ドイツ最大手の総合電機メーカーとして、かつて同国で稼働する17基の原子炉すべてで建設工事を手がけたシーメンス社が原子力事業における最終章を迎えた。

同社のP.レッシャーCEO(=写真)が18日に独シュピーゲル誌のインタビューで、原子力事業から完全撤退する方針を明らかにしたもので、「我々にとってこの章は終了した」と言明。福島事故後、A.メルケル政権が2022年までにすべての原子炉の廃止という脱原子力政策に逆戻りしたことから、「ドイツ社会と政治の明確な姿勢に対する企業としての回答だ」と説明している。

今後は、同政権が総需要の35%までの発電シェア拡大を目指す再生可能エネルギーの分野で活動を拡大していくことになる。

ドイツでは2000年6月に、当時の政府が既存炉の段階的な閉鎖と新規原子炉の建設禁止で電力業界と合意。

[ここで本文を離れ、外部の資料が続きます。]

Every row gives one point. To make a cloud, some directions were put in groups of two or more. Within a group, all points are equally far from the middle, so they leave a hole (a ring in 2 directions, a hollow ball in 3). The other directions are filled evenly. Then the cloud was stretched, turned, moved and blurred a little. How many holes are there, and how many directions does each take, smallest first?
(in the rows, 128 means zero)

Cloud (14 x 2):
[[ 90  94]
 [134  69]
 [158  66]
 [ 90  95]
 [ 74 119]
 [191  76]
 [ 74 140]
 [ 79 144]
 [189 108]
 [191 108]
 [159 138]
 [195  83]
 [191  76]
 [ 86  98]]
Holes: 1 (2)

Cloud, 27 rows:
[[ 42 140 134 129]
 [ 87  64 122 111]
 [140 115   7 166]
 [108 148  82 157]
 [108  78 159 109]
 [136 144 104  49]
 [169 116  81  85]
 [103 185 133 126]
 [169 111 174  85]
 [ 99 106  98 176]
 [134 136 121  90]
 [109 192  94 142]
 [ 92 139 142  90]
 [ 91 198 106 126]
 [146 120  95 154]
 [126 194  72 136]
 [126 105 105 200]
 [140  23 153 152]
 [ 57 148  97 183]
 [ 89 148  28 168]
 [111 173  55 105]
 [ 80 151 171 109]
 [103 103  50 121]
 [134  98  82  90]
 [ 38  89 132  96]
 [161 145 118 145]
 [ 76 143  39 118]]
Holes: 0

Cloud:
[[ 54 116 181 167 159 201]
 [155 125 131  77 161  69]
 [182 109 174 118 144  65]
 [184  95 167 201 184 148]
 [118 163  95 172 210 103]
 [156 162 158  98  66 156]
 [169 130 169 215 188 166]
 [103 185 193 155 107 135]
 [122 101 121 107  55 148]
 [158  74 169 125 104  82]
 [ 86 104 139 189 127  83]
 [185 137 137 211 178  96]
 [151 104  80 139 108 148]
 [178 120 124 104 183  72]
 [149  72 132 165 116 151]
 [ 52  29 132 195 187 151]
 [194 147 174 170 157 116]
 [183  85 122 211 171 188]
 [ 58  99 126 162  78 109]
 [154 187 101 143 199 166]
 [132  98 131  80  73  55]
 [177 133  71 185 194  98]
 [126 176 129 107  82 164]
 [122 115 169 114 152  55]
 [ 72  94 174 163 132 200]
 [ 89 152  95 163  76 160]
 [ 63  49 185 219 154 142]
 [155 159 178 137 164  77]
 [102 165  83 114 106 134]
 [196 141 134  73 190  89]
 [214 127 150 185 150 124]
 [200 119  42 139 148 153]
 [105 145  80 199 137 193]
 [178 169 161 206 213 151]
 [ 76 109 149 177  94  74]
 [ 68 197 149 127 114 143]
 [100  86 150 189 103 120]
 [149 102 137 225 172 202]
 [114  95 154 126  58 155]
 [142 105  71 152 182 197]
 [226 133 108 130 144  63]
 [146 143 202  79 115  51]
 [ 88  70 202 196 163 105]
 [144  66 135 199 169 127]
 [150  69 165  98 196  77]
 [160 181 167 170 160 151]
 [192 208 146 154 175 108]
 [234 121 106 143 126 189]
 [159 140  94  76 172 120]
 [ 55 153 155 175 125 190]
 [ 34  86 121 171 163 196]
 [169 173 162 162 182 158]
 [123  98 119 121 127  76]
 [105  79 141  71 157 186]]
Holes: 1 (3)

Cloud:
[[211 114  76 133  98 103 117 100]
 [130 104 105 107 156  68 244 153]
 [154  89  78  62 132 165 141 128]
 [113 101  92  60  83 134 160 104]
 [150 157 159  61  95 128  96  90]
 [170 129 123  51 145 142 155 212]
 [136  76 113 135 129  90  23  75]
 [168 153 172  93  75  70 100  70]
 [123  87 160  58  84 105 209 185]
 [ 51 154 178 130  89  49 144  82]
 [101  71 128 159 170  74 203 117]
 [ 64  64 107 108 160 109 107  75]
 [154 181 118 182  74 102 196 168]
 [101  83 169 169 189 104  75  85]
 [130 120  95 138  97 121 154  34]
 [135 177 186 169 104 132 204 153]
 [ 47 146 108 110 114  67 149 149]
 [160  34  96  87  93 108  71 124]
 [ 84 114  95 100 140 169 152 154]
 [168 129 143  84 134  33 137 100]
 [165 160  91 111 144  60 184 153]
 [156 111 194 167  89 163 154  63]
 [168 156 104 139 151 116  68 128]
 [ 52 123 138 152  88 133 147  51]
 [148 111 204 112 151  81 188 153]
 [114  55 164  86 120  83  23  99]
 [ 86  23 146  88 114 129 175 130]
 [155 128  91  94  63  23 140 108]
 [ 88 109  76 106 127  40 196 149]
 [153  85 161 119  26 120  98 123]
 [201  88 122  93  96 124  88 214]
 [ 80  92 205 128 169  61 147 111]
 [ 96  77 199 118 122 172 173 173]
 [ 71 112 191 100 131  74 162  42]
 [195  88 140  91 146 113  37 118]
 [168  96 192 113  86 113 170  42]
 [179  60 168 131  93 171  91  86]
 [147  77 155 111 188  88  66  89]
 [167 108 165 143 130  91 134 237]
 [ 92  42 145  93 196  93  70 152]
 [ 72 108 182  89  69 115 102  53]
 [119  56 178  95 166 167 104  61]
 [ 21 101 163 161 127  59 125 107]
 [144 186 138 135  69 146  86 142]
 [139  10 172 110 130  84 172 130]
 [182 130 136 152 179 125 126 102]
 [182  85 146 127  64  76 212 113]
 [159 181 107 156 105  91 217 167]
 [ 89 111 234 166 139 128 148  94]
 [162 103 114 184 162 151 108 196]
 [118 127 192 105 129 101 241 141]
 [ 69 129 170  56 101  80 143  98]
 [ 33  61 161  86 126  98 167 117]
 [163 169 110  60 107 124 118 144]
 [ 95  99 197 213 143 143 113 153]
 [113 155  84 138 105  80  77  98]
 [173 100 137 186 154 169  98 175]
 [ 70 154 167 129  62  45 166 158]
 [142  40  89 106 153 111  46 154]
 [144 115 136 121  26 111  94 159]
 [132  67  99 115 109  61 219  92]
 [ 52  45 136  85 118  50 149 102]
 [163  93 105 175 167 114  64 118]
 [157  56 200 125  93 141 173 104]
 [ 70 140 131 131  45  48 153  73]
 [144  61 173 116 100 156 153 208]
 [101  23 134  88 180 144 119  94]
 [ 64 118 173  67 154 112 115  90]
 [170 135 121 160 111 168 192  97]
 [ 76 101 186 173 118 176  71  81]
 [160  71 195 155 147  77 128  83]
 [ 91 157  95 140  58  80 174 177]
 [ 54  66 188  77  98 114 151  95]
 [152 120 155 168 162 181 115 198]
 [194  62 190 128  95  86  83 142]
 [128  67 218 116 166 134  73 148]]
Holes: 1 (8)

Cloud (99 x 9):
[[ 92 102 106 155 176  98 199 131 170]
 [108  81  82 167 145 119 208  97 167]
 [161 103 113 100 207  67 156  82 121]
 [151 166 138 135  81 113 104  99 166]
 [ 95 114  44 187  96 107 157  83 110]
 [110  99 217  83 147 155 108  95 125]
 [141 120 100 112  96 108 192  66  75]
 [151 119 120 137 226 118 185 134 210]
 [158 121 103 104  27 110 131  67 120]
 [158  95 115  79 161  83 114  35 130]
 [ 99  80 119 115 165 133  67 141 128]
 [127  10 107 157 128 169 141 137 145]
 [116 153 185  89 209  92 109 104 152]
 [ 86 105  88 162 110  61 114  54 101]
 [181 167  75 116  80 167 129 117  75]
 [108  87  80 151 144 104 199  32 155]
 [104  90 104  95 229 131 163 151 131]
 [ 92 145  30 159 145 103 138  75 116]
 [ 84 125 133  91 215 118 211 138 133]
 [145  94  76 121 133  71 140 125 205]
 [136 186  11 140  68  96 133  46 158]
 [111 212  70  60  66 122 100 112 131]
 [113 100 131 124 158 201 158 104 181]
 [122  61  67 122 203  72 155  91 154]
 [132  70 196 132  98 162 104 151 178]
 [112  82 177 120 166 194 135 122 145]
 [115 147 139  97 221 172 130 134 180]
 [104  93  55  55 138 126 185 162 124]
 [ 96  40 105 140 131  72 137 108 169]
 [ 84 138  77  77  42  92 146 119 125]
 [109 177 173  92  88 125  86 223  81]
 [161   7 139 169 154 104 179  94 175]
 [102 120 211  82 149 109 158 118 110]
 [ 93  63 222  83 205 177 153 173 157]
 [113  86 200  68 197 138 161  83 220]
 [111 110 165  74 115  93 168 195 129]
 [135 124 174  14 180 153 122 126 170]
 [117 188 128 128 114 104  97 111 177]
 [135  76 235 113 175 142 120 107 157]
 [103  74  69  96  64 153 126 193 128]
 [ 75 130 201  68 129 142  86 164  67]
 [163  99  91 138 224 106 179  74 168]
 [ 96  83  46 160  75 137 138 122 128]
 [100  57 108 141 105 160 117  87 140]
 [144  81 109  50 182 124 130  54 168]
 [ 90 122 188 111 151 181 140 117 191]
 [125 130 167  97 131 129 190 142  88]
 [159  60 170 117 195 187 108 128 158]
 [110 113  69 171 101 102 195  39 168]
 [142 129 120  68 236  80 202  55 202]
 [121 143  54 143  48 121 192 122  97]
 [ 93 113  93 108 157 138  90 137 171]
 [102 115 205 109 176 174 160 129 208]
 [144 126 190  26 164 130 101 181 146]
 [138 111 189  79 237 168 119 149 163]
 [109 103 103 155 194  96 159 124 113]
 [170  34 169 162 192 142 178 112 155]
 [121 219 113  78 188 177 162  70 120]
 [149 183 162 115  96 103  93 194  77]
 [ 53 115  77  77 152 104 157  62 145]
 [107  54 141  85 160 119 160  47 195]
 [ 91  69 101  88 171 143 159 124 105]
 [150 111 122 126 196  88 173 101 232]
 [120 133 127  70  85 204 169 169 135]
 [118  81 139 149 104 167 143 231 126]
 [ 74 138 193  37 214 141 182 207 147]
 [137 131  47  84  76 110 108 124 158]
 [118  90  67 136  90 145 184 188 133]
 [134 210  44  93 132  95 177  96  88]
 [ 44 132 127 108 123 136 112  91 140]
 [ 75 138 202  41 147 164 147 186 118]
 [164 155  92 140  56  96 129  65 156]
 [ 60 161 157 120 144 124  72 138 126]
 [111  46  69 141  82 162 148 162 150]
 [ 99  30 173 134 104 162  77 203 141]
 [123  74 106  89 168 123 169  23 214]
 [ 82 114 169 116 129 174 119  98 160]
 [107 116 188 133 171 144 159 128  80]
 [116 114 115  68 164 145 115 175  72]
 [ 81 110 136 107 161 135  66 136  99]
 [ 89  93 128  36 138 156 122 199 107]
 [ 73 106 151 129 132 184 129 149 153]
 [114 143 130 149 139  59  73  71 115]
 [133 120  82  62 174 122 132  38 150]
 [144 102 192  50 219 175 117 140 157]
 [ 53 127  70 126 120 125 116  89 136]
 [ 90 105 102 172  91 168 111 113  94]
 [145  58 193 130  81 123 143 201 145]
 [129 191  89  50 107 110 127  28 124]
 [164 175 134  99 139 126 163 181 160]
 [101  86 217  96 216 107 129 188 114]
 [115 222 124  88 142 106 159 163  84]
 [105 116 122  23 129 141 102 200 135]
 [137  89  73  94  29 134 147  90 130]
 [151 138 129  43  96 132  98 125 144]
 [158  94 140  93 121 162 211 172 138]
 [101 127 113  69  92  86 186  82 123]
 [ 93 186 129  77 172 143 142 166  72]
 [143  76 174 150 112 184 154 199 157]]
Holes: 3 (2, 2, 3)

Cloud:
[[141 136 130 129 164  26  79 177 132]
 [112  83 101 145  93 121  81 150 185]
 [ 66 150 179 174 148  86  95 131 150]
 [135 131 192  83 111 177  87  94 152]
 [ 57 126  60 179 167 165 100 126 105]
 [129 109 130  71 132  72 177 150  98]
 [ 86 169  89 173 195  56 128 164  34]
 [121 124  57 194 193  69 151 148 105]
 [ 89  91 163 103 178 153  82 165 127]
 [ 98 114  85 127 156 105 146 105 202]
 [172  94 182  95 162 151  82 155 120]
 [122  69 128  96 142 146 110  74 129]
 [109 155  81 125 145 124  67 167  18]
 [147  87  97  98 110 200 115  96  77]
 [110 123  95 186 107 112 154 131 174]
 [104 170 137  97 192  86  71 194 116]
 [109 127 118 102  87 135  72 213 104]
 [160 107 204 128 111  83 148 161  78]
 [148 153  63 121 146 169  36 165 114]
 [ 91 130 109 196 149  82  97 202  72]
 [119 191 115 173 205  66 139 151  80]
 [140 137  98  82 168 126  89 135  20]
 [148 170  63 192 171  78  66 100  60]
 [126  42 179 142 128 145 142 101 184]
 [172 142 156 214 153 132  99 152  55]
 [167 197  54  69 139  99 127 126  73]
 [185  72 166 117 160  69 143 145 139]
 [139 133 200 145 156 118  82 130  34]
 [110 117  99 101 122 195  63 205  93]
 [ 84 182  91 132 131 203  80 140  88]
 [138 159 147 165 154  59  86 193 135]
 [137  80 186 214 171  97 145 159  93]
 [110 110  76 158 186  98  90  86  44]
 [167 117 195  79 102 164 155 157 160]
 [150 175 125 165 120 158 134 190  85]
 [125 130 119 128 145  98 131 120 211]
 [ 72 153  54 149 154 144  90 104  64]
 [141 139  52 177 155  63 164 164  94]
 [ 60 133 133 173 164  91  52 158 101]
 [158  93  83 147 153  34 145 113  93]
 [ 45 160 105  99 168 126 162 179  81]
 [168 146 149 161 155 149 172 162  90]
 [149  72  57 147 150 111 109 105 172]
 [106 100 174 163 203 146  83 105  66]
 [167 116 114 105 126 221 133  86  87]
 [ 66 143 136 103 126 115 138 111 189]
 [ 92 176  73 141 223  95 128  98  98]
 [145 129  64 137 113 167  28 132 146]
 [154 120  94 153 102 111  29 181 133]
 [111 101 133 199 197  71 138 169  41]
 [116 122 191  99 108 149 156  82 164]
 [138 136 131 102 145 174 122 175   7]
 [154 133  42 147 150  70 168 158  50]
 [116 131 151  71 176 106  82 187  79]
 [151 115 199 181 166 143 100 155 126]
 [ 61 125 151  93 136 100 136 186 103]
 [132 147 168 105 149 179 184 167  61]
 [155 125  86 140 104 145  30 133 169]
 [ 81 152 174 208 185 110 116 119 118]
 [143 135 127 142 132 178  52  61 148]
 [102 120  92 156 159 131  18 106 145]
 [116 159  50 131 179 151 121 165 101]
 [ 97  93  94 143 198  50 176  91 123]
 [123 102 129  89 141 166 222 113  94]
 [ 64 142 154 118 140 132  63 138 182]
 [157 152  86  52 145  64 129 150 127]
 [181 118  90 143 186  89  59 165  43]
 [125 118  21 160 117 156 124 135  95]
 [162  77 149 114  85 124 125 114  93]
 [ 99 114 120 160 197  85  27 133 117]
 [101  79 175 140 198  84 154 161 136]
 [130 196 205  88 140 108  90 155  80]
 [105 113  92 145 207 134  40 137 113]
 [ 65 206 155 104 171 135 132 158  92]
 [ 96 194 190 104 164 134 155 155  83]
 [139 115 154 158 130 118 183 192  26]
 [162 153 173 105 151  99  95  55  92]
 [180 180 118  84 164  69  71 114 130]
 [150 146  72 175 143 173  88  84 124]
 [140  64  94 113 161 104 137 115 184]
 [149 170 157 179 174 112  75 170 104]
 [ 96 145 117 111 209 105 121 198  70]
 [ 96 166 198 163 127 130 137 147  55]
 [ 86 118 139 154 156  80 100 131 205]
 [105 124 114 132 102 143 104 216 172]
 [147 158 100  96 107 189 158  81 121]
 [ 37 121 127 127 169 157  94 175 136]
 [ 96 130 118 142 128 150  21 124 167]
 [170 138 203 152  99  95 145 177  82]
 [138 143 110 125 109 206 144  68  88]
 [125 191  84 113 118  81 177 121  75]
 [ 91 178 133  76 149 125 111 215 128]
 [123  78  55 158 127 138  89  90 109]
 [ 83 152 126  85 193 114  54 159  91]
 [130  61 161 188 161 162  91 173 122]
 [ 80 187 104 154 172  51 174 122  72]
 [ 66 116  90 158 202 139  62 112  85]
 [153 179 165 172 187  90  47 110  59]
 [192  56 136 177 112 144 110  68 141]
 [111  51 112 124 153 138 172  82 165]]
Holes: 3 (2, 3, 4)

これを契機に、シーメンス社は翌7月にフラマトム社と原子力部門を統合してフラマトムANP社を設立した。その後、同JVはアレバの傘下に入りアレバNP社となったが、シーメンス社の出資比率は34%と少数であったため、企業戦略において十分な発言権を行使することはできなかった。

このため、シーメンス社は09年1月に同JVにおける技術提携を解消し、持ち株すべてをアレバ社に売却する方針を発表。3月にはロシアの原子力総合企業であるロスアトム社と対等な立場での協力覚書に調印し、2030年までに世界中で400基と見積もられていた原子炉新設計画への参画を目指すことになった。

しかし、アレバ社はこの行動が株主協定における競争禁止義務条項に反するとして、シーメンス社を国際商業会議所・仲裁裁判所に提訴。同裁判所は今年5月、2013年9月までシーメンス社が原子力発電部門でアレバ社と競合することを禁じるとともに、6億4800万ユーロの支払いを命じている。

このような背景からレッシャーCEOは原子力事業からの撤退を決意。ロスアトム社とは原子力以外の分野での共同事業を希望している。また、原子力も含めて火力発電所でも利用可能なタービン発電機の製造は継続していく方針だ。